The Bryansk Forest Sternly Stirred
- The coat of arms of Bryansk Oblast
- Regional anthem of Bryansk Oblast
- Lyrics: Anatoly Sofronova [ru], 1942
- Music: Sigismund Katz [ru]
- Adopted: November 5, 1998

= The Bryansk Forest Sternly Stirred =

Soviet 1942 song

The Bryansk forests rustled harshly… is a Soviet song from the Great Patriotic War. The lyrics were by Anatoly Sofronova, with music by Sigismund Katz.

== Lyrics ==

The Bryansk forest rustled sternly,
Blue fogs descended,
And the pines heard all around,
How they marched against the Germans partisans.

A secret path between the birches
They hurried through the dense thickets,
And each carried on his shoulders
A rifle with cast bullets.

And on a terrible night,
They attacked the fascist headquarters,
And the bullets whistled loudly between the tree trunks
In the Bryansk oak groves.

There is no salvation for the enemies in the forests:
Soviet grenades are flying,
And the commander shouts after them:
"Destroy the invaders, guys!"

...The Bryansk forest rustled sternly,
Blue fogs descended,
And the pines heard around,
How the partisans were marching with victory.

1942

== History of creation ==
The song was written during the Great Patriotic War, in the autumn of 1942, deep behind enemy lines. The basis was the 19th century folk song "The Burrowing Storm" about the death of Ermak, the favorite song of the first detachment commander, D. E. Kravtsov.

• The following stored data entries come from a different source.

There are 3 ways to turn a row about zero (a turn may also mirror it). The second row of each pair is the first, turned, with some noise. The first 27 pairs use one turn. New pairs use 2 turns, one after the other, and a turn may come again.
(in the rows, 128 means zero)
Some pairs, each with its turns in order after it:
[119 148 124 120 192 137 132 137]
[161 171 124 161 115 117 133 107] | zede

[193  92 126 138 122 174 128  96]
[122 121 192 186 114  98 146 123] | duvo

[133  48 128 117 126 105 127 163]
[143  84  91  92 116 148 102  77] | zede

[140 123 151 135 124 143 118 164]
[120 127 142 112 104 101 139 135] | duvo

[113  96 198 136 111 129  85 118]
[153 155 183  86 117 114  85 152] | duvo

[135 145 121 148 116 142 111 130]
[127 123 140 143 120 137 127 159] | zede

[ 80 197  73 143 130  76 105 155]
[154 121  38  95 116 146 106  80] | duvo

[126 129 192  72 149  63 116 119]
[ 91 138 110 118 126 115 207  61] | zede

[115  48 115 133  88 138 130 102]
[135  89 165 167 150 122  82 175] | duvo

[170 171 141  80 128 152 144 130]
[127  78 137 112 132 136 123  62] | Timuk

[142 135 118 107 105 120 109 126]
[113 126 126 142 108 140 105 124] | duvo

[125 139 119 125 128 104 122 165]
[164 146 149 123 138 151 136 126] | Timuk

[169 198 120  91 171 148  93 126]
[124 195 144 179 130 179 166 138] | zede

[143 147 187  81 130 145 108  90]
[104 177 189 110 120 163 125 117] | duvo

[186 102 139 132 154 136 120 132]
[132 113 126 150  70 128 105 115] | Timuk

[ 99 163  48 100 178 118 142 152]
[132 220 113 131  87 126  82 128] | zede

[ 72 115 137 208 134  76 124 138]
[210 124  85 105 156  94 103 146] | duvo

[145 140 135 129 153 107 128 127]
[122 157 111 134 131 119 139 123] | duvo

[138  55 117 131 142 127 129 127]
[146  89 109 125 137 139  93  79] | zede

[103 141  48 150 110 114 166  86]
[ 90 158 139 158 174  96 207 134] | Timuk

[128  71 128 137 136 149 149 149]
[176 100 115 115 133 126  96 101] | zede

[168  88 128 124 107 129 119 128]
[119 126 101 162  98 158 121 123] | Timuk

[125 130 126 137 128 139 180 133]
[100 145 154 132 142 122 121 105] | Timuk

[129 126 166 167 155 156 138 138]
[122 128 153 131 120 104  69 142] | Timuk

[154 137 102 168 125 130 139 134]
[131 134 151 179 131 115 133 127] | Timuk

[108 128 138 103 187  84 208 104]
[115 190 137  77 114  68 146  71] | Timuk

[134 156 110  51 125 172 126 115]
[121 196 160 120 173 165 131 116] | zede

New pairs. What belongs after each?
[ 90 125 117 136 125 111 130 102]
[111 136  84 116 132 137 147 126] | Timuk duvo

[110 149 143 193 142 125 154  80]
[131 116 144 162  82  96 118  70] | duvo Timuk

[152  63 125 107  73 142 153 182]
[143  65 184  95 124 138 148  71] | Timuk duvo

[133 116 133 152 126  73 109 143]
[110 107 131  85 140 120  79 128] | zede zede

[129 128 159  92 136 127 108 148]
[115 127 119  88 124 162 121 120] | duvo duvo

[123 190 138 108 136 156 112 154]
[114 115 155 139 149 199 121 137] | duvo duvo

[124 159 180 125 152  84 149 106]
[137  84 176 121 138 114 135  86] | duvo Timuk

[126 154 207  89 137 129 141 129]
[ 97 134 141  80 112 179 168 128] | duvo duvo

[148 104 123 141 130 108 114 166]
[136 123  79 132 107 124 100 134] | duvo duvo

[104 158 118  99 145 109 120 117]
[159 141 118 111 123 170 134 111] | zede duvo

[ 92  97 106 149  48 144 208 129]
[124 150 107 109  78 193 147  40] | zede zede

[140 138 113 185 108 131 100 153]
[138 144 121 185  96 125  92 152] | duvo duvo

[112  86 119  48 208 119 135 127]
[ 82 163 144  46 195 133 139 137] | Timuk zede

[125 164 129 128  68 134 146  92]
[ 92  89 134 160 122 148  85 130] | duvo Timuk

[ 69 120 124 129 146 110 147 128]
[ 99 153  96  93 122 155 150 123] | Timuk duvo

[200 144 121 146 111 113 146 153]
[188 136 179 155 123 107 135 116] | Timuk duvo

[147  85 129 120 154 156 151 124]
[125 128 100 110 177 145 121 150] | Timuk Timuk

[116 114 117 117 120 149  94  89]
[137 109 100 116 107 105 106 157] | duvo Timuk

[133 144 114 135  62 151 123 125]
[168 121 131 162 117 104  88 111] | Timuk zede

[ 85 117 121 151 152  70  93 111]
[175  84 131 125  89 109 179 127] | duvo Timuk

[166 107 146  91 117 191  87 119]
[185 115 148 177 166 114 142 105] | zede zede

[130 124 137  88 141 208  71  99]
[114 126  63  65 131  89  78 146] | duvo Timuk

[ 61 119 138 136 117 133 101 113]
[147 145  64 108 137 132  97 120] | zede Timuk

[135 127  48 129 111 142  92 101]
[ 93 202 171 142 138 139 105 130] | Timuk Timuk

[ 97  48 135 130 103  88 135 128]
[105 140 151 157 171 150  61 139] | zede duvo

[141 131 127 130 117 128 128 157]
[110 115 140 125 126 154 128 117] | zede Timuk

[ 77 165  77 120 114 140 130 130]
[112 141 158 102  96 142 184 139] | zede zede

[127 122 121 154 118 158 173 123]
[134 130 154 129  99  90 144 124] | Timuk zede

[127 164 131 161 154 127 163 101]
[153 188 103 116 142 130 108 132] | Timuk duvo

[ 86 119 123  48  99 147 105 138]
[ 99 171 178  93 151 186 140 113] | zede duvo

[112 127 125 113 143 130 139 148]
[130 112 126 128 135 123 136 109] | zede Timuk

[119  87 146 110 147 130 118 129]
[130 142 156 154 144 139 123 127] | zede duvo

[149 126 126  70  96 112 127 132]
[148 121 192 106 111 125 116 151] | duvo zede

[136 140 145 152 123 123 148 208]
[121 159 125 130 153 181 164  88] | duvo Timuk

[122 134 139 104 158 140 125 138]
[120 119 102 109 122 152 129 112] | Timuk Timuk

On the night of November 6–7, 1942, Anatoly Sofronov performed it for the first time among the partisans. The author's recollections:

I sang it once, they asked me to sing it again, then a third time. They hugged me. And suddenly someone remembered that they had their own accordion player, and that they had to find him by morning and bring him here, and that he had a good ear and would definitely remember it...
The next morning, a blind accordion player turned up in the same house. I don't remember his first or last name. I sat with him for about an hour, slowly humming the melody of the song to him, and somewhere by the end of that hour he was singing the song with me, and around us in that wooden house in the middle of the burnt village people gathered and also sang the song “The Bryansk forest rustled harshly” together with us…

According to the law of Bryansk Oblast No. 47-Z "On the symbols of the Bryansk Oblast" dated 20.11.98, adopted by the Bryansk Regional Duma November 5, 1998, the song "The Bryansk forest rustled harshly" was declared the anthem of Bryansk Oblast.